How the Menace Happened...
By Gavin Atkin
One Saturday last autumn, several circumstances
came together and gave me an idea. My daughter Ella was due to
attend a party. There were a couple of sheets of ply, some glue,
and some galvanised nails in the garage waiting for a good idea
to happen to them. I was curious about the performance of the
simplified flat-bottomed Mouse variant known as the Skinny Mini
first developed by David Colpitts.
The idea, naturally, was to get Ewan to build a Skinny Mini.
It would be his first boat building project but I thought that
his bright nine-year old mind would cope with marking out the
coordinates and could handle most of the rest of the building
process except for some of the gluing and painting. He's asthmatic,
as I am, and I'm concerned to avoid making his condition any worse
through exposing him to chemicals.
Anyway, as the pictures show, Ewan marked out his ply, cut it,
made up his frames and generally built his boat. Most of my help
consisted of directing operations, but I did drill holes for his
nails, and I later painted the boat wearing a respirator.

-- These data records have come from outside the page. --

Each row has a name. Each question is about the rows just above it.

Columns, left to right: T J P Z
misud: [115 145 128 151]
vabiv: [206 129 144 103]
mora: [136 108 127 104]
Reguz: [142  89 155 102]
Lolon: [142  89 155  59]
desu: [114 176 131 207]
Lilu: [136 100 134  58]
tinat: [116 163 113 200]
musor: [132 129 129 129]
nopo: [142  89 155 127]
tet: [125 132 128 132]
Fesen: [124 122 127 124]
[102  59 207  58 200 129 127 132] is in which column, read top down?
Z
Which column holds this, read top down? [ 89  89 176 100 163 129]
J
Which column holds [103 104 102] top down?
Z
[155 155 131 134 113 129 155 128] is in which column, read top down?
P
[114 136 116] is in which column, read top down?
T
Which column holds this, read top down? [108  89  89 176]
J

Columns, left to right: H N C E D Q U K R
Vimi: [139 120 117 127  58 186 191 192 118]
Gal: [147 111 109 124 190  68  74  76 166]
vuze: [131 122 127 112  50 197 194 193  67]
[109 127] is in which column, read top down?
C
[147 131] is in which column, read top down?
H

Columns, left to right: F L G A
Mumig: [114 156  87 149]
mur: [ 69  79 151 120]
puzaf: [109 139 155 162]
bis: [ 77 177 187  75]
sado: [160  80 126 126]
toguk: [ 78 133 128 148]
sezo: [139 136 164 131]
tulet: [143  94 129 175]
Which column holds this, read top down? [114  69 109]
F
Which column holds this, read top down? [164 129]
G
Which column holds [133 136  94] top down?
L
[139 177  80 133] is in which column, read top down?
L
[160  78] is in which column, read top down?
F

Columns, left to right: vep ponit Banur Nep vegi zipog Dom Momuz Mizi fekin
mebe: [128 124 134 128 118 132 121 130 124 121]
gemuf: [128 128 128 128 128 128 127 128 129 128]
rar: [121 127 133 134 125 129 149 119 113 114]
fozof: [125 132 121 124 137 128  87 142 150 150]
Topu: [124 139 138 156 147 124 123 122 125 125]
zun: [140 133 120 132 150 123  57 156 173 156]
pizo: [121 127 131 134 125 129 149 119 113 114]
[130 128 119 142 122 156] is in which column, read top down?
Momuz
[123  57 149] is in which column, read top down?
Dom
Which column holds [150 125 156 114] top down?
fekin
Which column holds [124 156 132 134] top down?
Nep

Columns, left to right: M W S V
Zabup: [163  92 116 113]
Mobod: [125 128 126 126]
sapel: [136 118 134 127]
rofez: [187  85 119 119]
vadum: [137 136 130 128]
sek: [139 200  83  67]
led: [125 128 126 133]
lus: [105  81 166 177]
tetul: [126 130 128 127]
nak: [143  96 106 110]
Which column holds [113 126 127 119 128  67 133 177] top down?
V
Which column holds [126 127 119] top down?
V
Which column holds this, read top down? [ 83 126 166 128 106]
S
[126 127 119 128  67 133 177 127 110] is in which column, read top down?
V
[119 130  83] is in which column, read top down?
S
Which column holds this, read top down? [105 126]
M

Columns, left to right: Kame fune fov voru
Pekik: [159 141 159 198]
fom: [190 187 175 169]
rugos: [148 165 174 171]
sadok: [152 189 145 149]
tudam: [173 147 163 165]
rik: [162 193 173 154]
Nore: [162 179 151 149]
totid: [149 153 188 157]
Which column holds [193 179] top down?
fune
[141 187] is in which column, read top down?
fune

Columns, left to right: sofoz Repu bub mubi Biz Zasas geku
pel: [143 167 137 117 176 131 174]
Sug: [142 167 137 117 177 131 174]
Zadif: [ 79 105  71 158 158 184 169]
safi: [ 81 106  71 158 158 182 170]
Lato: [ 87  81 119 156 112 190 151]
Zuse: [123 148 115 130 170 150 172]
zaze: [ 92 127 111 177 103 162 148]
Fosi: [142 165 136 116 175 132 174]
Rup: [ 88 123  73 175 129 164 171]
kudok: [ 81 106  71 150 158 182 170]
piv: [126 178 124 153 141 130 161]
Which column holds [142  79  81  87 123  92 142  88  81 126] top down?
sofoz
Which column holds this, read top down? [158 112]
Biz

Columns, left to right: pubif Ramaf soke Tupo besuv pezuk
tafe: [138 164 131 147 100 101]
gedad: [135 123 162 152 131 129]
zaz: [137 118 151 140 140 141]
fomor: [133 149 110 123 118 121]
subu: [153 164 139 151  94 101]
Leke: [164 154 153 155 106 115]
bom: [142  98  81  70 155 168]
Bele: [163 117 147 132 127 140]
Which column holds [121 101 115 168 140] top down?
pezuk
Which column holds [118  94 106] top down?
besuv
[147 152 140 123 151] is in which column, read top down?
Tupo
Which column holds this, read top down? [110 139 153]
soke
Which column holds this, read top down? [123 118]
Ramaf
Which column holds [147 152] top down?
Tupo

Columns, left to right: miru rop tutod lek Nizo zasom Kaze
vip: [147 131 125 104  82 139 117]
Kupet: [147 131 125 104 139 139 117]
metov: [139 123  98 123 110 111 124]
kinof: [102 174 173 145 116 177  90]
Which column holds this, read top down? [139 102]
miru
[139 110 116] is in which column, read top down?
Nizo
[117 124] is in which column, read top down?
Kaze
Which column holds this, read top down? [123 145]
lek

Columns, left to right: loko Tefef Der bubok kod rut Samok momok bosel
lam: [140 142 100 165 103 148 156 106 106]
Gola: [202 152 108 184 150 183 145 155 160]
bir: [141 176  91 115 134 165  87 176 116]
Muga: [167 105 154 160 153 132 157 125 172]
[183 165 132] is in which column, read top down?
rut
Which column holds [156 145  87] top down?
Samok
Which column holds [183 165] top down?
rut
Which column holds this, read top down? [115 160]
bubok

Columns, left to right: Lavis vate mapub zuz gis visi
mapi: [124  94  85 145  85 115]
Nibeb: [ 63  86  73 139  73 133]
lufin: [124  94  85 145  85 142]
Which column holds this, read top down? [ 63 124]
Lavis
Which column holds [94 86] top down?
vate
Whose row is [124  94  85 145  85 115]?
mapi
Which column holds this, read top down? [86 94]
vate

Columns, left to right: rirud Zepud femib bet gek dob zan lerer
Noka: [ 72 125  93  88  99  52  99 129]
Veta: [201 139  62 123 204 186  78  80]
lukof: [106 194 140 107  98  84  79 157]
lufo: [156  69  82  56 185  75 173 124]
Fupar: [154 101 152 128 123 195 167  87]
govon: [159 185 158  76  91 113 133 123]
Ris: [154 101 152 128 123  95 167 127]
palo: [ 73  61 171 121 170 126 157 199]
Dop: [ 89  60 169 179 187  79 190  67]
deka: [162 172  73 122 190  75  94 162]
dogid: [ 95 201 119  67 204 191 185  87]
tid: [156  69  82  56  67 183 177 178]
Which column holds [194  69 101 185 101] top down?
Zepud
[129  80 157 124  87 123 127 199  67 162  87] is in which column, read top down?
lerer

Columns, left to right: vas Laru Botu tutas bomuz
Retev: [160  60  55 160 117]
Bod: [164 116  96 177 159]
keda: [ 77 145 132  74  98]
reme: [185  70  87 160 119]
Sido: [121 108  83 109 104]
Fuz: [171  74  67 180 161]
Zup: [159 102 123 116 128]
nupu: [129 112  87 142 134]
[ 55  96 132  87  83] is in which column, read top down?
Botu
Which column holds this, read top down? [108  74 102]
Laru
Which column holds [ 74 160 109] top down?
tutas
Which column holds [160 177  74 160 109] top down?
tutas
Which column holds this, read top down? [145  70 108  74 102 112]
Laru

Columns, left to right: rofi nadap Kef Sol Fara Vamuv pufe peve
fibun: [ 78 120 178 142 160 157  78  82]
biga: [148 171  76 102 141 194 155 157]
sepes: [115  77 162 120 127 143  62  72]
Lagup: [195 121  67  84 105 135 143 155]
keni: [ 89 101 170 133 141 164  71  75]
Which column holds this, read top down? [127 105 141]
Fara
Which column holds this, read top down? [127 105]
Fara
Which column holds [102 120] top down?
Sol
Which column holds [141 127 105 141] top down?
Fara
Which column holds this, read top down? [120  84 133]
Sol

Columns, left to right: ribek gipe Mupi saget
nuru: [ 50 118 154 129]
Fedul: [136 119  98 132]
far: [159 129 146 128]
vum: [109 132 113 110]
Which column holds [119 129 132] top down?
gipe
Which column holds [132 128 110] top down?
saget
[129 132 128] is in which column, read top down?
saget
[ 50 136] is in which column, read top down?
ribek

Columns, left to right: Livem bisu rel fifu Gam Zotu mili
pata: [137  84 154 166  97 114 170]
guraz: [162 166 110 137 120 114 107]
lariv: [162 166 110 137 120 163 107]
mokur: [ 92 119 110  99 131  88  88]
fosiv: [169 188  76 170  80 195 106]
kiz: [109 114 123 125 121 106 132]
solet: [109 114 123 125 121 106 120]
Whose row is [ 92 119 110  99 131  88  88]?
mokur
[166 166 119] is in which column, read top down?
bisu
Which column holds [ 88 106 132 120] top down?
mili
[162  92 169 109 109] is in which column, read top down?
Livem

Columns, left to right: Bifu bupar Mif Vovap pigi Zofi
Zatet: [106 203 103 155 194  86]
fop: [149  86 164 122  84 173]
vamir: [149  86 164 122  84 157]
Bivig: [144 208 133 143 207  87]
Which column holds this, read top down? [122 143]
Vovap
Which column holds this, read top down? [122 122 143]
Vovap
Which column holds this, read top down? [84 84]
pigi
Which column holds [164 164] top down?
Mif
[173 157] is in which column, read top down?
Zofi

Columns, left to right: Voto tubot bukap Zodek zuli ziruv sazek nin genek
leru: [128 160 121 178 131 112 142 133 138]
fineg: [ 98  75 146  76 168 160 125 135 107]
sur: [172 149 126 167 155 135 131 143  77]
pafub: [132 142 150 133 148 160 156 117 143]
Bilir: [143 122 146 133 129  69 117 141  99]
lolu: [115 144 106 157 117  58 117  92 132]
kase: [ 84 160 121 178 131 112 142 133 138]
tener: [171 143 133 155 116 122 127 115 165]
lum: [137 159 142 106 114  88 123 141 162]
muz: [ 84 160 121 178 131 112 142 133 110]
fopa: [137 159 142 106 114  88 129 106 131]
Which column holds [117 142 127 123 142] top down?
sazek
Which column holds this, read top down? [157 178 155]
Zodek
Which column holds [138 107] top down?
genek

Columns, left to right: Kitu boki Dep Rozo rif Tuk komil
Vikes: [115 143  96 102 130  85 114]
bovim: [119 128 112  95 120  95 118]
bubo: [142 102 155 125 106 160 143]
Mudun: [120 150  89  94 138  70 119]
Nerof: [138 157 116 161 141 146 144]
zifa: [122 143 116 146 129 136 122]
Ninim: [147 125 137 122 133 130 149]
Tifu: [137  98 152 112 102 149 134]
Which column holds [161 146 122 112] top down?
Rozo
Which column holds [ 95 160  70] top down?
Tuk
Which column holds [ 95 160  70 146 136] top down?
Tuk
Which column holds [114 118] top down?
komil
Which column holds this, read top down? [120 106 138 141]
rif
[128 102 150] is in which column, read top down?
boki

Columns, left to right: taso gagon Guri pek Fezu Kagen bepen
lilas: [104 136 112  80 112  86 133]
bilu: [139 130 179 185  89 179 141]
bora: [108  89 170  72 156  65  65]
Mifaf: [185 161 162 157  73 176 107]
vutad: [ 77  78 103 166  81 152  93]
ful: [190 163 178 160 137 160 124]
migo: [124 112 128  86 165  74 140]
Which column holds [133 141] top down?
bepen
Which column holds [152 160] top down?
Kagen
Which column holds [136 130  89 161] top down?
gagon
Which column holds this, read top down? [ 65 107]
bepen
Which column holds this, read top down? [185  77 190]
taso
Which column holds [133 141  65 107  93 124] top down?
bepen

Columns, left to right: dovu fezud pefet Bati tugip
sevam: [114  56  92  86 173]
zore: [163 119  62 123 146]
Kigam: [150 151 137  93 119]
sak: [ 99  63 103 159 138]
fum: [187 132 102 113 127]
Zafi: [114  56  92 122  83]
Which column holds [173 146 119] top down?
tugip
Which column holds [ 62 137 103] top down?
pefet
[ 86 123] is in which column, read top down?
Bati
Which column holds [163 150  99 187] top down?
dovu

Columns, left to right: tabiz geli tapel giv lib mav
sevi: [113 174 133 105 168 157]
napi: [ 83 177 145  68 189 153]
Viga: [ 97  74 158 135 188  82]
zimam: [162 183 174  79 151 116]
sut: [148 107 153 180 133  93]
koga: [ 75 170 137  89 106 148]
Lev: [ 75 106 137 158  86 175]
bov: [179 110 185  96 122 163]
mituz: [169  79 186 124 159 130]
gunur: [110 108 108 151 102 160]
Gom: [115 152 114 140 121 155]
Which column holds this, read top down? [102 121]
lib
[113  83  97 162 148  75] is in which column, read top down?
tabiz

Columns, left to right: muko tibef megim vune Sosis
bobe: [134 113  72 134  80]
zol: [177 104 180 123 134]
seg: [162  97 185 117 144]
bofe: [191 115 163 133 111]
zova: [172 102 182 121 137]
bovo: [158 120  91 141  71]
Tik: [122 109  65 128  91]
Rini: [192 116 160 135 107]
[123 117 133 121 141] is in which column, read top down?
vune
Which column holds [102 120 109] top down?
tibef

Columns, left to right: fisu dod Gul Sot
Sulem: [184 121 126 101]
Rinep: [117  63 155 103]
sebas: [ 97  70  71 173]
Which column holds this, read top down? [155  71]
Gul
Which column holds this, read top down? [101 103]
Sot
[121  63] is in which column, read top down?
dod

Columns, left to right: Zub nuvik Tomi vulev mani Gomo Lipe vobom Kikil
gol: [151 120  80  87 157 167 165 166 115]
Dos: [160 181 118 102  78  75  76 185 176]
bobul: [137  93 106 119 174 192 194  91  87]
Gevuz: [100  93 106 119 174 192 194  91  87]
Pem: [137  93 106 119 174 192 194  96 106]
Which column holds this, read top down? [ 87 102 119 119]
vulev
Which column holds this, read top down? [166 185  91  91]
vobom

Columns, left to right: datof mela Sapuv fuvi
mose: [115 119 109 130]
res: [153 106 142 109]
pidu: [120 154 124 142]
Gapun: [146 122 139 119]
siro: [146 118 139 119]
Which column holds [115 153 120] top down?
datof
Which column holds this, read top down? [119 106]
mela
Which row holds [146 118 139 119]?
siro
Which column holds [153 120 146] top down?
datof
Which column holds this, read top down? [115 153]
datof
Which column holds this, read top down? [109 142 119]
fuvi

Columns, left to right: nesul kavak mir tezu kiru buge Fep zifu Mun Tenuk
golak: [166 153 137 135 140 125 145 124 116  70]
sati: [101 106 128 130 125 128 130 139 120 150]
fosa: [133 135 112 133 142 128 117 118 101 134]
Busez: [114 106  76 119 113 134 118 111 130 166]
zuvim: [101 153 137 135 140 125 145 124 116  70]
pupuf: [157 111 124 138 122 109  88 111 123 140]
Mena: [142 105 113 120 132 127 123 135 123 176]
tudu: [102 130 158 135 150 144 115 133 155  59]
sil: [156  51 129 113 130 132 135 124 143 136]
disep: [126 110 152 144 152 137 114 131 112 153]
dazu: [119  80 121 134 105 126 126 125 125  96]
Which column holds [ 70 140 176  59 136 153] top down?
Tenuk
[101 133 114] is in which column, read top down?
nesul
Which column holds this, read top down? [139 118 111 124 111 135 133 124 131 125]
zifu
Which column holds [137 126] top down?
buge
Which column holds this, read top down? [125 142 113 140 122 132]
kiru
Which column holds [133 114 101 157 142 102 156] top down?
nesul
Which column holds this, read top down? [125 128 128]
buge

Columns, left to right: nas delup gasef bubef Mive pife
paz: [ 89 110 109 118 116  93]
ref: [133 131 138 100 152 112]
fazil: [159 148 136 112 147 137]
Vele: [155  86 167 167 108 122]
budet: [115 142 102 121 118 125]
Pibel: [ 68 106  95 112 108  78]
Salis: [137 142 128 111 141 128]
tuve: [162 133 127 163 103 154]
Which column holds this, read top down? [122 125  78 128]
pife
[131 148  86 142 106 142] is in which column, read top down?
delup

Columns, left to right: Forav dag rupe sef
Pak: [118  92 112 202]
Lavo: [135 208 152 114]
kor: [118  92 112 111]
[112 152] is in which column, read top down?
rupe
[118 135] is in which column, read top down?
Forav
Which column holds this, read top down? [208  92]
dag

And yesterday, May 22nd, we finally launched the Menace at my
friend Jim's lake. It's not quite the boat that the standard Mouse
is, but it's a splashy, wet and fun little thing that is perfectly
good for a small lake as you will also see from photos of the
event, and pretty good for playing silly wet games with a football.
Speed-wise, the Menace when powered by a ten-year old with a double
paddle turned out in races to be pretty even matched with the
single-paddle 12ft open canoes we were also playing with that
day.
The last photo shows Ewan landing Menace as we have learned to
do: you point it at the beach, paddle as fast as you can, run
up the beach and step out over the bows without going near to
touching the water.
I think it might take six hours for the average adult to build
this little boat, and it only took a little more for Ewan.